Arting Around the Centre

With little notice we launch into our first show. At first Triennials and Biennials were to be the show’s main focus but this impossible subject just spans out in front of you like a myriad of webs the more you look at it. One gets entangled asking questions like why do they exist? Is there any structure to them - possibly, occasionally? A few answers were thrown up, but mostly I’ve had to leave it until perhaps someone archives the ultimate history of biennials (a task equal to the Minotaur’s Labyrinth?) Yet since there’s hardly a derth of arts events to cover in London, ever, quickly we moved on…
Arting Around’s co-host Jo Melvin must be to her students one of those remarkable teachers, the kind that encourage and nurture and hence the kind that one remembers all one’s life. Between teaching MA art at Chelsea, Slade amongst other places, she works on a PHD has a family and frequently gives talks on art around London. I first met her just before her talk on Dennis Oppenheim at the MOT gallery, she specialises in particular in 70’s performance art and looked to me like a wild genius with an honest smile.

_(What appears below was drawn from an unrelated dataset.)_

In the rows, zero is written as 128.
Each named turn below is shown by a few rows before and after it. Which turns, in which order, take the first row of each later pair to the second? The first pair is answered.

So for this first show we have some shows Jo has deemed worth covering, in addition to a live recording of Zeena Parkins at the Tate, playing not only her electric harp as if it were a violin (handheld string pulled across harp string) but also a bowl of water and plastic sheet. She was set inside an immense triad of transparent screens, stretched across rather rudimentary frames, and played her set in a hologram dress, while stills from the film “Loneliness and the Modern Pentatholon” were projected onto the screens. Her performance was far better than the film itself, which we had sat through beforehand.
One thing this research has thrown up about Triennial/Biennials and which I’ll share with you now, is that it’s the best excuse for a shake up at an otherwise often turgid institution as well as its accompanying rather regular art scene.
New blood, new views, new publicity, new audience.
Are the webs of the Biennial not dissimilar to food chain webs?